Для этого неповоротливого, но поневоле вечно спешащего ребенка жизнь словно бы сплошь состояла из встречных движений: из беганья вместе со всеми и убегания от них. Из желания бежать вместе со всеми и необходимости убегать, а случалось, и из необходимости бежать вместе со всеми и желания убежать прочь.

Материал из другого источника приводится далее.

Where the symbols take the states:
j372: tu>j40, bo>j695, lu>j133
j159: tu>j695, bo>j686, lu>j141
j154: tu>j820, bo>j918, lu>j448
j219: tu>j479, bo>j154, lu>j219
j151: tu>j494, bo>j940, lu>j65
j582: tu>j74, bo>j189, lu>j921
j183: tu>j219, bo>j910, lu>j154
j160: tu>j918, bo>j151, lu>j494
j695: tu>j133, bo>j141, lu>j229
j410: tu>j438, bo>j535, lu>j717
j660: tu>j148, bo>j589, lu>j709
j418: tu>j888, bo>j765, lu>j494
j265: tu>j197, bo>j873, lu>j345
j873: tu>j197, bo>j400, lu>j799
j436: tu>j582, bo>j265, lu>j189
j496: tu>j971, bo>j145, lu>j985
j65: tu>j377, bo>j970, lu>j160
j106: tu>j704, bo>j739, lu>j29
j133: tu>j873, bo>j229, lu>j74
j672: tu>j985, bo>j995, lu>j654
j924: tu>j537, bo>j820, lu>j159
j971: tu>j467, bo>j985, lu>j704
j654: tu>j156, bo>j156, lu>j694
j985: tu>j704, bo>j654, lu>j280
j142: tu>j694, bo>j940, lu>j29
j479: tu>j910, bo>j820, lu>j323
j940: tu>j757, bo>j765, lu>j65
j448: tu>j924, bo>j372, lu>j40
j443: tu>j101, bo>j971, lu>j209
j88: tu>j970, bo>j918, lu>j418
j43: tu>j793, bo>j209, lu>j971
j412: tu>j436, bo>j686, lu>j265
j793: tu>j209, bo>j971, lu>j551
j141: tu>j229, bo>j410, lu>j438
j185: tu>j888, bo>j159, lu>j479
j765: tu>j65, bo>j219, lu>j970
j897: tu>j377, bo>j339, lu>j443
j970: tu>j160, bo>j418, lu>j151
j625: tu>j181, bo>j757, lu>j971
j37: tu>j537, bo>j262, lu>j412
j551: tu>j13, bo>j145, lu>j660
j83: tu>j840, bo>j897, lu>j377
j145: tu>j410, bo>j265, lu>j63
j262: tu>j412, bo>j582, lu>j74
j249: tu>j145, bo>j921, lu>j672
j13: tu>j145, bo>j438, lu>j921
j910: tu>j154, bo>j339, lu>j910
j339: tu>j142, bo>j694, lu>j280
j820: tu>j262, bo>j448, lu>j924
j888: tu>j183, bo>j479, lu>j910
j739: tu>j691, bo>j691, lu>j704
j995: tu>j43, bo>j691, lu>j156
j377: tu>j29, bo>j142, lu>j625
j757: tu>j106, bo>j65, lu>j739
j702: tu>j410, bo>j37, lu>j535
j280: tu>j691, bo>j995, lu>j83
j691: tu>j156, bo>j970, lu>j840
j709: tu>j345, bo>j443, lu>j101
j686: tu>j141, bo>j702, lu>j410
j345: tu>j148, bo>j654, lu>j156
j148: tu>j443, bo>j691, lu>j793
j29: tu>j377, bo>j625, lu>j181
j992: tu>j400, bo>j551, lu>j13
j189: tu>j141, bo>j197, lu>j992
j63: tu>j709, bo>j148, lu>j443
j323: tu>j448, bo>j537, lu>j372
j11: tu>j63, bo>j345, lu>j148
j537: tu>j582, bo>j159, lu>j695
j589: tu>j873, bo>j992, lu>j400
j229: tu>j702, bo>j438, lu>j37
j181: tu>j940, bo>j106, lu>j142
j74: tu>j265, bo>j660, lu>j873
j840: tu>j766, bo>j377, lu>j29
j40: tu>j159, bo>j133, lu>j686
j101: tu>j672, bo>j209, lu>j985
j209: tu>j496, bo>j467, lu>j672
j704: tu>j995, bo>j443, lu>j181
j535: tu>j717, bo>j412, lu>j229
j932: tu>j323, bo>j924, lu>j537
j921: tu>j11, bo>j709, lu>j345
j766: tu>j897, bo>j29, lu>j156
j694: tu>j83, bo>j766, lu>j897
j799: tu>j551, bo>j249, lu>j145
j438: tu>j154, bo>j717, lu>j262
j400: tu>j799, bo>j799, lu>j249
j717: tu>j262, bo>j37, lu>j660
j467: tu>j672, bo>j704, lu>j995
j197: tu>j992, bo>j799, lu>j551
j918: tu>j418, bo>j494, lu>j185
j494: tu>j185, bo>j183, lu>j219
j156: tu>j160, bo>j840, lu>j985

The rows follow the links: the fewer symbols apart two states are, the more alike their rows tend to be.

Rows of some states; one shown again gets a slightly different row:
j197 -> [ 228  312  154 -859 -112   15  178 -638   10 -237 -823 -255  402 -593    8  333 -334  -77   49 -153 -892  303 -332 -349  478  119  835  272  153   99 -529 -199 -342 -659  173  269 -268  253 -486  140  500 -298 -565 -208  337 -124  399   27 -276 -123   15  -89 -443  331  104 -363 -123  422  146  -94 -456 -276  630 -380   87]
j793 -> [  15   60  -50  363  168  250 -937  -40  -19  588  767 -258  591  500  431  182 -306  -14 -428 -352  347   55  478  -60 -420  991 -270  134  139   97 -638  580   82  197 -668 -332  486 -420  -97  417  262 -137 -647  161  395  251 -218  160   34  280 -446  423  346  -39 -159  444  213  141  215 -300 -245 -225  123 -377  236]
j757 -> [-189  -68 -425   -9 -439  -62   -4 -245 -520 -143  -66   12 -196  359  625 -158 -362  -36   79  760 -115  -10  536  -95  118 -573 -492  -96   82  407  311  -89   45  217 -247  184 -228 -244  413 -187  106 -740 -819 -108 -595  -55  282 -428  202  895 -590 -394  278  493  -72 1173  -12  109 -262  245  611   45  207   -4 -168]
j704 -> [-124   -7 -296   25  -62  212   -9    7 -534  206  288   52  168  474  973 -261 -501  108  -13  449 -103 -189  334  192  132 -518 -405 -119   81   97  172  284  209  410 -526  226 -216 -753  146  212  349 -148 -979   38  -78  182 -121 -614  287  544 -618  244  377  348 -221  983  195  166   -3  592  497  619  255  -12  -83]
j582 -> [ 180   81 -338 -480 -417  815  -68  296 -136    1  245 -144  129 -261 -427  465  273  523 -183  201 -233  576 -331  664  118   29  437  -83  596 -275 -159 -303  193 -194  651   98 -125 -198  322 -119 -123 -555  308 -848  190  673  134  -73 -446 -507 -217  -91 -665 -116  -34 -530  654 -111 -216  540  277  -66  369 -488  337]
j940 -> [-215   74 -244  511 -604 -130 -494 -345 -140  -16   32  -47  -38  462  262 -121   28 -203 -346  514  180  213  453 -317  -13  109 -468  -10  380  501  -18 -315 -228  255 -394  -98   61   35  643 -538 -167 -944 -468  -57 -771 -378  169  -39   66  885 -555 -549   59  564   87  985 -328 -137 -218 -360  412 -283 -170 -212  -24]
j189 -> [ 206  218  -91 -752 -377  592   -3 -213 -104 -233 -221 -248  403 -573  -35  413   26  298 -167   68 -537  543 -456  263  428   40  815  145  512 -164 -593 -533 -132 -609  634  328 -281  -54  110  -94  234 -349 -113 -745   82  366  234  -62 -307 -622 -154 -150 -922  162   88 -499  514  256    1  256 -134  -54  591 -352  340]
j148 -> [ 277 -111 -649    4 -276  -81 -110  641  189  408  207  -11 -316 -177 -554  297   77   13  590  251 -397 -529  400  247 -112  653   73 -152 -407  602  587   54  863  647 -270  -70  171   12  131  531 -167 -479 -136  284  302  508  237   -8 -561  686 -470  347  865 -594 -272  -95 -157 -216  -55  459  -83 -275 -173 -208  112]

Самый жуткий страх ему внушала мысль, что по какой-то причине он вдруг не сможет бегать. Она лишала его сна. Этот страх и сон были напрямую связаны друг с другом. Еще в раннем детстве он видел сон, который после повторялся. В дверь стучат. Стука не слышно, сон беззвучен, но он знает: в дверь громко стучат. Он выглядывает в щелку ставни и видит возле дома множество людей, кое-кто молотит кулаками по двери, на дворе ночь, горят факелы, выжигающие в картине яркие дыры, внезапно в окно летят камни, он пригибается, и в ту же секунду мать рывком оттаскивает его назад, тянет за руку к окну в задней стене дома. Однако и там тоже караулит толпа, ему хочется убежать, только вот куда? Не скроешься уже, и все-таки хочется убежать, хотя бы к сундуку или к шкафу, но он не в состоянии пошевелиться, немыслимая тяжесть давит на плечи, тщетно он изо всех сил пытается освободиться, сбросить ее с себя, а мать обнимает его, прижимает к своей груди, и он понимает: вот сейчас дверь уступит напору извне.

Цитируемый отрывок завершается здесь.